L'utilisation d'une fondation offre un avantage fiscal. "Si une fondation détient des actions en usufruit, et que ces actions sont vendues avec une plus-value, la fondation ne paie pas d'impôt sur cette plus value, et le nu-propriétaire n'aura pas été soumis à l'impôt sur la fortune pendant cette période de démembrement des titres", explique Hervé Israël, avocat associé chez Holman Fenwick Willan.

Selon certaines sources, la fondation Fourtou aurait en outre acheté moult actions Vivendi en Bourse. Mais il est quasiment impossible de le savoir. En effet, l'information ne figure pas dans le rapport annuel, et Vivendi n'a pas voulu répondre sur ce point. En outre, la fondation Fourtou n'est pas tenue de déposer ses comptes à la préfecture, ni de les publier. L'Institut de France, seul à y avoir accès, indique ne pouvoir les communiquer qu'avec l'autorisation de la famille Fourtou...

Fourtou blanchi par l'AMF

Enfin, rappelons que la souscription des ORA par la famille Fourtou avait donné lieu à une enquête de l'AMF, qui soupçonnait un délit d'initié. En effet, en tant que patron du groupe, il disposait évidemment d'informations sur les acquisitions et cessions en cours.

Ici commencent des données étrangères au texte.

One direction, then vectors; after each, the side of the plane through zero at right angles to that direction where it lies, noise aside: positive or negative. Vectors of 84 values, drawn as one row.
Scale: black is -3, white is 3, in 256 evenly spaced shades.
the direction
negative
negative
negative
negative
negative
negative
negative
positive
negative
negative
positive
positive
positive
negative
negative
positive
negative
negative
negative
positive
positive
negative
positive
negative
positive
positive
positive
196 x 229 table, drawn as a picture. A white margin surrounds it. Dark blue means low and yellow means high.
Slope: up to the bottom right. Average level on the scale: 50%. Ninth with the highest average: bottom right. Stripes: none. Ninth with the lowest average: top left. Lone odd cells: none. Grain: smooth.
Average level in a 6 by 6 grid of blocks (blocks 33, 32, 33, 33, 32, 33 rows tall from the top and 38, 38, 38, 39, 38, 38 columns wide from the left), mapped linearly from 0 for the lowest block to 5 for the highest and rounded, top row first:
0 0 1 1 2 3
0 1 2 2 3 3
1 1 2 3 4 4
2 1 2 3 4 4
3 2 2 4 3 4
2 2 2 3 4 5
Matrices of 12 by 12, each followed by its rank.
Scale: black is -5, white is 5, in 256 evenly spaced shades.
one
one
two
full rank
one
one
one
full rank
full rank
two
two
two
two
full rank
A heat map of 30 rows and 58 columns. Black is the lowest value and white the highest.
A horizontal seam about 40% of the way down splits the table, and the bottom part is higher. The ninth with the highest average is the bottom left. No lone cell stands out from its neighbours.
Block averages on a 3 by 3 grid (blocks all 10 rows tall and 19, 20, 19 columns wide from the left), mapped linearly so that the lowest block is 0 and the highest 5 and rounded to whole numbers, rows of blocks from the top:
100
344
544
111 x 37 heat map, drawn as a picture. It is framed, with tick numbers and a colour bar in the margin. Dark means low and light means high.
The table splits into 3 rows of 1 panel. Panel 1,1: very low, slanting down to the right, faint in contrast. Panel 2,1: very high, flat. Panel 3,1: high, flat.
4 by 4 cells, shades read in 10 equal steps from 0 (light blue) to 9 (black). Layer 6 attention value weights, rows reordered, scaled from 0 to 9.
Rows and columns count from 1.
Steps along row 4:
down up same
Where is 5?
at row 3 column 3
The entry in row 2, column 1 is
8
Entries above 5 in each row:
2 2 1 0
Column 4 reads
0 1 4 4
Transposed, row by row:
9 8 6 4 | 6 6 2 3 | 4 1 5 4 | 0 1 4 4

Fin 2004, à la fin de l'instruction, le grief suivant avait été notifié par l'AMF: "Il est reproché à M. Fourtou, d’avoir souscrit et fait souscrire à un total de 1,6 million d'ORA pour un total de 19,9 millions d’euros, alors qu’il aurait disposé d’informations privilégiées sur les très grandes chances que Vivendi puisse prochainement monter au capital de Cegetel, ainsi que sur une offre d’achat de certains actifs américains de Vivendi faite par Marvin Davis".

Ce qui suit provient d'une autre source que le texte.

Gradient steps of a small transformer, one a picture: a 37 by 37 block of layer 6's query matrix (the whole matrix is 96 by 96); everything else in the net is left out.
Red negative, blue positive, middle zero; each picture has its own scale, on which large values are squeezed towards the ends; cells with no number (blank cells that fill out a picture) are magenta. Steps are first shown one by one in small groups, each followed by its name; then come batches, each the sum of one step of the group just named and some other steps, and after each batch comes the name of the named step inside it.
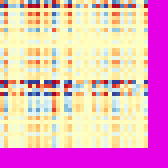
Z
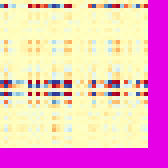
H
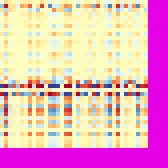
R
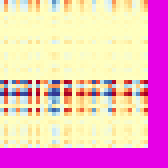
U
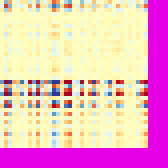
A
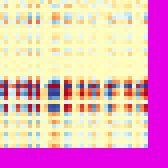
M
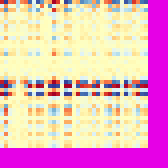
R
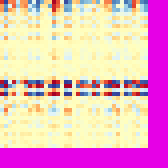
R
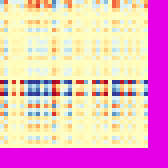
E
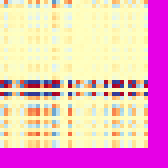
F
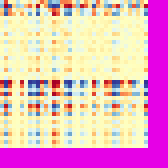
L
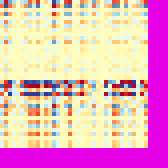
F
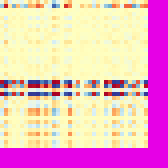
F
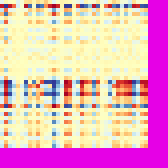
E
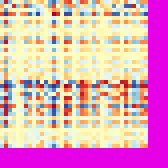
L
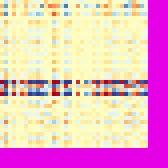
E
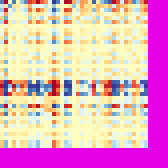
E
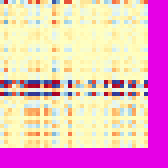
F
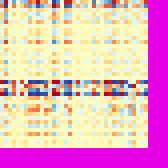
F
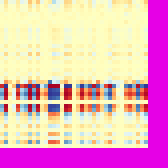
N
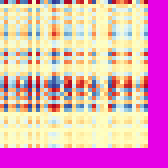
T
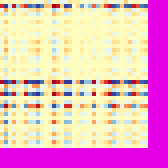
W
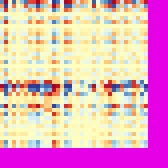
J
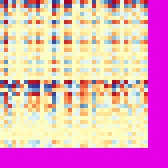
J
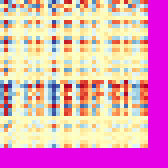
W
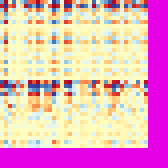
J
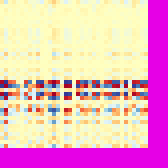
N
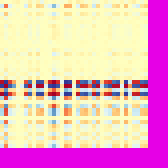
T
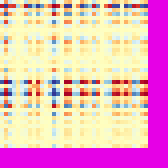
W
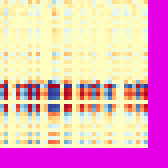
N
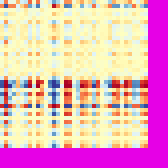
T
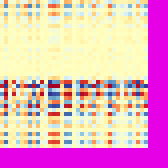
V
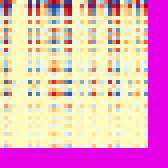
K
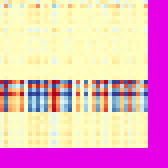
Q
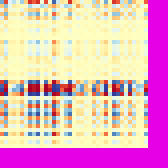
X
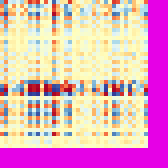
X
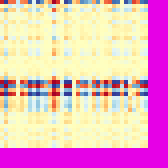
Q
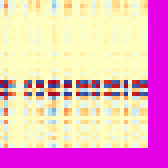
X
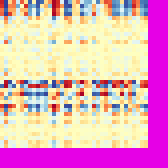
Q
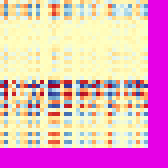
V
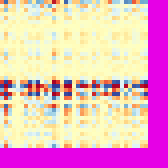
X
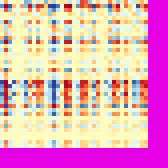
K
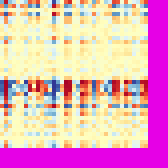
X

Mais deux ans plus tard, l'AMF décidera finalement de mettre hors de cause Jean-René Fourtou. Dans sa décision (téléchargeable ci-contre), le gendarme de la Bourse explique que les textes en vigueur à la date des faits (2002) ne permettaient pas de condamner un éventuel délit d'initié. En effet, à l'époque, le réglement sur les délits d'initiés ne s’appliquait qu'aux produits financiers qui se négociaient sur un marché réglementé. Or, les faits se sont produits juste avant l'émission des ORA, et donc avant toute négociation des ORA sur un marché.

Pour combler ce vide juridique, l'AMF élargira en 2004 son réglement sur les délits d'initiés pour inclure les produits financiers pour lesquels a "été présentée une demande d’admission à la négociation sur un marché réglementé". Parallèlement, l’Appac (Association des petits porteurs actifs) avait aussi porté plainte sur les ORA de la famille Fourtou, mais l'association indique que cette plainte a été classée sans suite.